Heat coconut oil in a medium-sized pan.  
Add one tablespoon of batter into the pan and swirl around till you get a round pancake shape.
Allow to cook for 2-3 minutes or until you see bubbles forming.
Turn the pancake over and allow to cook until golden brown.
Blend all the ingredients for the strawberry cashew cream in a high speed blender until smooth and yoghurt-like in consistency.
If the consistency is too thick, slowly add a little filtered water until it loosens up.
Drizzle over your pancakes and decorate with fresh organic berries and mint leaves.
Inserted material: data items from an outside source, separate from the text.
Each row comes from the steps of one path. Every step used is in the known rows, and no mark comes twice. Write the path behind each row, first mark first.
Known rows
j/s/d/z/m/p: [ 1.72 -1.27 -1.58  4.92  1.81  1.12 -3.75 -1.47  0.38 -2.64 -3.37  0.41
  1.79 -3.00  2.07  2.37  1.87  0.47  3.48 -4.01  0.39]
j/s: [ 0.83 -1.97 -1.13  2.19 -1.61  2.35 -0.46 -1.90 -0.41 -2.04 -2.29  1.41
  3.21 -3.25  0.70  2.75 -0.27  0.44  1.27 -0.98  1.24]
s/j: [-0.13 -2.41 -1.92  1.83  0.14  2.23 -1.27 -1.99 -0.28 -0.47 -0.85  0.17
  1.78 -2.75 -0.47  1.77  0.78  0.67 -0.55 -0.95 -1.05]
d/z/m: [-0.51 -2.17 -1.11  3.09  2.03  1.55 -3.84 -0.21 -0.17 -1.03 -0.97  0.73
  1.63 -1.46  0.40  1.14  0.83  2.14  0.67 -2.14 -0.87]
j/s/m: [ 0.87 -1.07 -0.55  2.23 -0.82  2.28 -0.69 -0.70  0.49 -3.11 -3.45  0.25
  3.38 -3.15  2.54  1.90 -0.30  0.94  0.44 -2.46  0.40]
m/z: [ 0.95 -1.90 -2.77  2.95  0.21  2.54 -2.00 -0.80  0.06  0.37 -0.89  0.70
  0.65 -1.36  1.52  1.39 -1.20  0.07  0.50 -2.92 -0.78]
d/s: [ 0.43 -2.15 -1.89  4.04  0.31  2.31 -1.37 -0.10 -0.29 -0.85 -0.07 -0.64
  0.36 -2.77 -1.13  0.74  0.30  1.18  1.91 -1.84 -0.09]
b/d: [-0.25 -2.96 -1.69  5.19 -0.10  1.69 -1.15 -0.67  1.53  0.01 -2.07  0.08
  1.48 -2.87  2.48  0.96 -0.55  1.12  0.28 -3.20  1.38]
s/d/z: [ 0.57 -1.57 -0.38  4.42  1.12 -0.59 -3.86 -0.51  1.42 -0.03 -1.54 -1.43
  0.34 -2.20  0.75  0.55  1.21  0.48  3.03 -4.40  1.11]
p/d: [-1.17 -1.84 -2.37  3.65 -1.58  2.70 -1.33 -1.15 -0.21  0.26 -0.47  1.39
  1.70 -2.29  0.33  0.99 -0.31  1.00  2.14 -1.06  1.61]
p/d/z/m: [-1.85 -1.75 -2.67  3.75  0.84  1.91 -4.10 -0.73 -0.48 -0.24 -0.26  1.41
  1.48 -1.52  0.34  0.82  0.63  2.61  1.90 -2.11  0.06]
p/d/s/j: [-1.13 -1.58 -4.78  3.76 -0.38  2.77 -1.45 -1.62 -1.06 -0.38  0.80 -0.38
 -0.07 -3.82 -1.41  0.63  0.93  1.51  1.26 -1.75 -0.85]
j/s/m/z: [ 1.76 -0.49 -2.49  2.30 -0.08  2.37 -1.73 -0.76  0.29 -2.48 -3.21  0.19
  2.10 -2.67  3.79  1.90 -1.22  0.37 -0.30 -4.55 -1.17]
s/m: [ 0.27 -1.45  0.01  2.93  0.44  2.03 -1.30  0.47  1.25 -1.49 -2.14 -0.36
  1.75 -1.89  2.20  0.52 -0.43  1.19  0.21 -2.52 -0.22]
z/d/s/m/p: [ 2.24 -1.22 -3.30  6.51  1.29  3.99 -1.37  1.15 -0.25 -1.34 -0.97 -1.44
 -1.71 -2.59  1.68 -0.39  1.78  0.51  0.41 -3.30  0.34]
j/s/d/z/m: [-0.03 -1.52  0.08  3.60  1.42  0.03 -4.83 -1.37  0.06 -2.57 -2.93  0.34
  3.12 -3.08  1.42  1.69  2.19  1.09  2.74 -3.70  1.39]
p/m/z: [ 0.06 -2.71 -2.46  2.39 -0.10  3.42 -1.73 -0.60  1.10  0.81 -0.46  0.83
  1.46 -1.47  1.04  2.39 -2.11  1.07  1.72 -5.27 -1.96]
z/m/p: [ 0.89 -2.26 -1.53  4.30  1.28  4.01 -1.36 -0.64 -0.16 -1.44 -1.75  2.00
  1.95 -1.49  1.39  1.81  0.28  0.66  1.33 -0.62 -0.89]
j/s/d: [ 0.68 -1.96  0.36  3.33 -1.00  0.82 -1.97 -1.87  0.49 -2.16 -3.19  0.36
  3.36 -3.81  1.46  1.93  1.01 -0.29  3.04 -2.52  3.00]
d/z/m/s: [-0.98 -3.28 -1.44  2.52  2.56  3.40 -4.93 -0.94 -0.21 -1.47 -1.55  1.69
  1.47 -0.59  0.64  1.44  0.06  1.43 -0.06 -3.87 -0.44]

Which path is each row?
[ 2.64 -0.84 -2.23  3.81 -0.49  3.20  0.42 -0.66  0.97 -3.09 -3.49  0.17
  1.82 -3.01  3.05  2.50 -0.40  0.02  0.99 -2.78 -0.68] -> j/s/m/p
[-0.74 -3.57 -0.46  3.35  1.28  2.35 -4.70 -0.89  2.39 -0.22 -1.61 -0.71
  1.11 -1.42  0.86  2.08 -0.11  0.94  3.61 -8.30  0.42] -> p/m/s/d/z
[-0.39 -1.51 -5.32  5.14  1.38  4.50 -1.84 -1.57 -1.59 -1.43  0.27  0.82
  0.07 -3.48 -0.50  1.19  1.53  1.75  1.47 -1.41 -2.39] -> z/m/p/d/s/j
[-0.06 -0.10 -4.73  4.83  0.75  2.82 -2.47  0.74  0.04 -0.56 -0.24 -1.21
 -0.98 -2.17  2.31 -0.64 -0.99  1.64  1.43 -5.32 -1.63] -> p/d/s/m/z
[-2.20 -3.08 -3.21  3.27  1.42  3.87 -4.91 -1.29 -0.55 -0.77 -1.06  2.27
  1.40 -0.85  0.82  1.08 -0.24  1.85  0.98 -3.83  0.41] -> p/d/z/m/s
[ 1.79 -1.14 -3.18  3.04  0.04  3.11 -2.77 -0.43 -0.84 -1.71 -2.87  0.68
  1.40 -2.58  3.91  0.94  0.46 -0.27 -1.63 -4.18  1.22] -> j/s/m/z/d
[ 1.18 -0.14 -3.95  4.46 -1.63  3.63  0.07 -1.22  0.63 -2.59 -2.75  0.94
  1.71 -3.11  3.28  2.08 -0.55  0.56  2.12 -2.75  0.15] -> j/s/m/p/d
[-0.25 -2.57 -3.88  5.26  1.15  1.97 -1.42 -1.19  0.60 -0.69 -0.69 -1.70
 -0.03 -4.51  0.62  0.69  0.80  1.71 -0.60 -4.24 -1.24] -> b/d/s/j
[-0.39 -3.81 -2.24  1.38  0.69  4.25 -2.17 -2.73 -0.44 -1.11 -1.40  0.99
  1.45 -2.17  0.16  2.03 -0.09 -0.27 -1.47 -2.72 -0.64] -> m/s/j
[-0.08 -3.29  0.55  3.33  0.62  2.68 -3.56 -1.31  0.97 -1.08 -2.54  0.53
  1.83 -1.91  1.43  0.91  0.37 -0.77  2.15 -4.22  2.84] -> m/s/d
[ 0.92 -2.09 -5.68  3.71  1.58  3.37 -3.27 -1.13 -2.33  0.52  0.68 -0.88
 -1.65 -3.02 -0.29  0.22  1.76  0.22 -1.75 -3.60 -0.92] -> m/z/d/s/j
[ 0.37 -2.71 -4.10  4.16  0.51  4.22 -3.00  0.42 -0.72  0.86  1.03 -0.09
 -0.72 -2.11 -0.07  0.84 -0.01  1.38  1.36 -5.78 -0.41] -> p/m/z/d/s
[ 0.55 -1.68 -1.81  4.86  1.09  2.77 -2.35  1.32 -0.60 -1.30 -0.63 -1.25
 -0.26 -2.68  0.94 -1.17  1.91  1.15 -0.37 -3.08  1.19] -> z/d/s/m
[ 1.17 -1.51 -1.05  5.90  2.82  1.13 -4.30 -0.38  1.05 -1.07 -2.07 -0.17
  0.42 -1.76  1.74  1.12  1.97  0.65  3.36 -4.01 -0.28] -> s/d/z/m/p
[-1.23 -3.67 -2.60  4.73  2.98  2.84 -4.97 -0.83  1.15 -1.17 -2.69  0.88
  1.27 -1.48  3.03  1.33 -0.14  1.79 -0.87 -6.17  0.37] -> b/d/z/m/s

Serve.
Raspberry Mint Beetroot Smoothie


Ingredients
. 1 cup frozen organic berries
. ½ cup beetroot juice
. 3 fresh mint leaves
. 2 tsp chia seeds
. 1 cup filtered water
. 3-4 ice cubes

Method
Blend all the above ingredients together in a high-speed blender until smooth.
Serve in a tall glass and decorate with fresh mint leaves.
Sprinkle some bee pollen and coconut flakes on top for some extra nutrients and drink immediately.

Banana Peanut Butter Protein Muffins

Ingredients
. 2 eggs
. 2 bananas
. 1 scoop plant-based protein powder (vanilla or chocolate)
. 2 large tbsp unsweetened organic crunchy peanut butter
. 1 tsp baking powder
. 1 tbsp coconut oil
. Pinch of salt
. 2 tbsp almond meal

To assemble:
. 1 tsp chia seeds
. Buckwheat grains
. Fresh raspberries

Method
Preheat your oven to 175°C.
In a food processor, mix all the ingredients for the muffins together.
Once you have a smooth cake batter-like consistency, add the mixture to a mixing bowl and add the seeds.
Give it a good stir before filling up the muffin tins. (Only fill your muffin tins about three-fourth full, as they will need the extra space when they rise in the oven.)
Sprinkle some roasted buckwheat grains on top and stick one fresh raspberry in the middle of each muffins to give them a pretty splash of red when they are baked and ready to serve.
Bake the muffins at 175°C for 10-15 minutes, depending on the size of your oven.
Remove when golden brown and cooked through. Allow to cool before serving.